Recently, one. Who decided once the job was done that they’d self-host. The finale invoice was already in and paid. I told them it was going to be another two weeks for the changes to be made to convert the site to self-hosted and said I’d send the invoice for the up-charge by return (wasn’t a lot, less than £200).

They strung it all out for about a month, making all sorts of daft claims and all sorts of dafter threats. In the end they paid up and got their zip file. As yet the site has never seen the light of day, no idea why, I never heard from them again.

Actually, I had another over Christmas. A rush job for a lovely bloke heading to the US to pitch for a job, he needed a site up pronto and long story short it was just going to be easier for him to fire it up to his existing server. I built it for him in a few hours and sent it over with an invoice telling him I trust him to pay up as soon as he was back (he was literally getting on a plane that afternoon and planned to publish it at the airport! The invoice was for £300, he sent me £500 and a note saying Merry Christmas! Last month he sent the site back to me for me to expand and host as he got the gig, so sometimes there is a good reason to allow self-hosting, but rarely.

Obviously I make a bit of money if they host on my server, but I wouldn’t mind too much if they were going to a reputable host using cPanel. In this case though it’s a complete unknown and I can guarantee they’ll come back to me in a month or 12 when everything is running dog slow or emails are not coming through and blame it on the site.

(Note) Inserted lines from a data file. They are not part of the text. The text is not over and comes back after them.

Points on a hilly landscape, in no order, each with its height.
A climber steps from a point to the highest of its 2 nearest points, and stops where none of them is higher. Distance is the straight distance between rows; heights are no part of it.
j_118: [  0  14 -12  -1  21  -3  -9  -4  10  -1  -2 -14 -10  18   6 -14 -16   2
   0 -22  14]  height 454
j_186: [ -1   4 -20 -10  38  -6   5 -19  -8  -7   7 -23   1   5  -8 -19 -10 -10
   3 -16  21]  height 380
j_395: [  8 -14   3 -11   7   0  32  -4 -24  27 -18 -28  10   9 -13   5  10 -29
  11  -9  13]  height 356
j_199: [ 16  27  29  -1 -22  -4  32 -19  -7  25  14  19 -22 -13   2  -8   7 -12
  -8   8   1]  height 499
j_625: [ 32 -19   4  -4 -22 -28  16   1   9   4 -13  15 -17  -8   9   6  -1  -8
   3   7   2]  height 49
j_194: [  1   4  23  36 -29 -12   3   4   6  -2  14  23 -12 -22   7 -13   0   7
 -22  15 -12]  height 498
j_132: [  8 -14   9  18 -11   1 -10  10 -11  16 -10  16   7  31  -9 -11  -4  17
 -10   7   5]  height 527
j_428: [ 10 -31  10  30 -17  -8  -5  10   8  15   1   4  -4  21  -6  -2 -28   4
  -1  13   8]  height 445
j_645: [ -7 -15 -14  -4  37   2   0 -23 -29  22   0   6  -2  25 -19  -2 -22  -1
   4 -15  25]  height 282
j_879: [ 18  -2  13   0 -14   9  13  -4 -16  15  -4  11   4  27   1  -7  19  12
   6  11   3]  height 577
j_976: [ 11 -27  -5  -6  16 -12 -14  20 -18  33 -16  12  -8   7  -3  18 -19  13
   3  12   8]  height 125
j_906: [-17 -13 -12   8  24  -9 -36  12 -16   3  -6   3   1  -3   0  -9 -22   5
   0  -9   4]  height 293
j_792: [-17  17 -10 -25  18  25 -25  12  16  -8  -8  -8  12  13  20   7  10  18
 -10   4 -16]  height 243
j_886: [-17  33 -11 -31  17   9   8 -22 -21 -15  13 -37  16  -4 -21  10  13 -11
  11   7   3]  height 246
j_514: [-27   9  33  15   7   5  -1  10   7  14   2  -8 -10  16   1   3  -3  -5
  -6  -9 -12]  height 804
j_157: [  0  23   1 -17  11 -14  16 -17  -9 -17   0  -7  -2   7   3   5  26  24
   9  19   9]  height 519
j_694: [-17  13 -16 -16   5  29   7 -19  33 -15  20 -14  18 -12  27  18  25  -8
   5  10 -21]  height 344
j_254: [ 22 -25  -9  16 -15 -10 -11   8  -1 -13   8 -15 -27 -16   3   4  -6   8
  -5 -13 -22]  height 286
j_508: [ -2 -22   3 -15  10   9  -6 -14 -20  14   2  12 -15  15 -13  -9 -15   0
  13 -20   7]  height 252
j_679: [ 17 -16  -5  43  -1 -20   6  15 -23   3 -19  -7  -5  -9  10  -1 -18  -3
  -3  15  14]  height 86
j_73: [-10  -9   4  23   2   3  -5  -2   6  -7  -2  15  -4 -22 -30   0  -4  11
   1 -23   3]  height 144
j_253: [ 26  -9  14  34 -33  -9  -8  27   9   2  15   4  -9   6  10   2 -34   4
 -13  22  -3]  height 368
j_619: [ 13 -38 -17  17  24  -9 -24   9 -29  29  -8   6  -3  10 -22  10 -31  11
 -20   3  -1]  height 89
j_756: [ 11   5   1  -4 -25 -11  17   8  10   6  -2  30  -1 -28   1  21  22 -11
  12  -3 -21]  height 503
j_360: [  5 -34  23  14 -24   1  -1  10  -9   0   0  27 -29 -17 -11   5 -37   4
  -8  19   3]  height 50
j_650: [ 11   3   9   3 -26  -2  19 -14  23 -11   5  28 -15  -9  -6 -11  -2 -23
  -7  -3 -18]  height 157
j_476: [ 15  -6  -4  41  13 -10  -4  22 -18  -3  -9   0 -11  -8 -12   7 -27   4
   1  -5  10]  height 106
j_928: [ -4   5  -5 -26  20  -4  16 -18 -20   8   0 -48  19   6 -12   0  13 -20
  10  -1   9]  height 303
j_357: [  2   9 -22   0   7   0  -5  -9   0 -29  -4  -8   5  13  -7 -13  25   9
   2 -27   0]  height 289
j_996: [-28  46 -25 -22  25  15 -18 -16  -5 -22   0 -18  27  12   5  -1  18   6
  -5  -8  -2]  height 271
j_264: [ 14  34  10 -32 -14   9  34 -15   0 -10   1 -22  11 -22 -15   2  15 -23
  -1  40  13]  height 159
j_802: [-13   5 -30 -19  47 -12 -11 -13 -21  15   4  -9   8  13   0 -11 -23   1
   0 -14  31]  height 326
j_707: [  4  26  24  -1 -16   5  19 -27  -3   0  24   8 -13 -13  10 -11  22  -7
 -11   7 -18]  height 477
j_842: [ 14  20   8 -21   5  -2  38  -7 -20   0  -8 -18  13   1 -19   5  17 -17
  12  40   9]  height 174
j_466: [ -8 -18  -5 -25   9   2  -9  -7  -9 -11 -14  16 -25  -3  -8 -10 -19  -1
  13 -13   8]  height 230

Since GDPR kicked in, obtaining technical support for clients has become that much trickier as well, so for all these reasons I need to convince clients to use my own hosting and why it’s worth paying a bit more than the bargain basement brigade.

What I find shocking though is that people want to set up a business where their primary means of marketing will be a website, yet they think it’s a good idea entrusting that to £1 a month web hosting.

Similar analogy in my last business, selling bikes. Regularly people would spent £2k on a commuter bike, but max out at £20 on the lock which was going to lock it to a lamp post outside their work.

Stupid people everywhere.

Looks like the web hosting advisory service worked and they’ll be hosting with me. It’s a training centre, where they will typically be making around £600+ a day, so it made no sense whatsoever entrusting that to such low end hosting.

Result.

@ashleykaryl Well done. To mimic @steveb advice, work smart. Sounds like you took it on board.

I used to work in financial services and for the last 3 or 4 years of it we were drilled into changing our long engrained work ethic, to stop chasing initial commissions and lure clients in on no commission but hefty annual management fees. Basically playing the long game.

Obviously not as sinister in web design.

It takes a while but when you wake up on January 1 knowing you’ve already paid the years bills with the recurrent income you’ve accumulated from all your clients really takes the stress away from the job.

I agree completely. Actually, I would say the smaller jobs are often not worth doing unless you can tie it to something like this with ongoing income.

A few months ago I realised this wasn’t making sense from a business perspective and web hosting obviously helps. I am in the process of rebuilding my main site, which is no small challenge given the plans I have in mind, but I’ll also be opening the doors to website maintenance packages.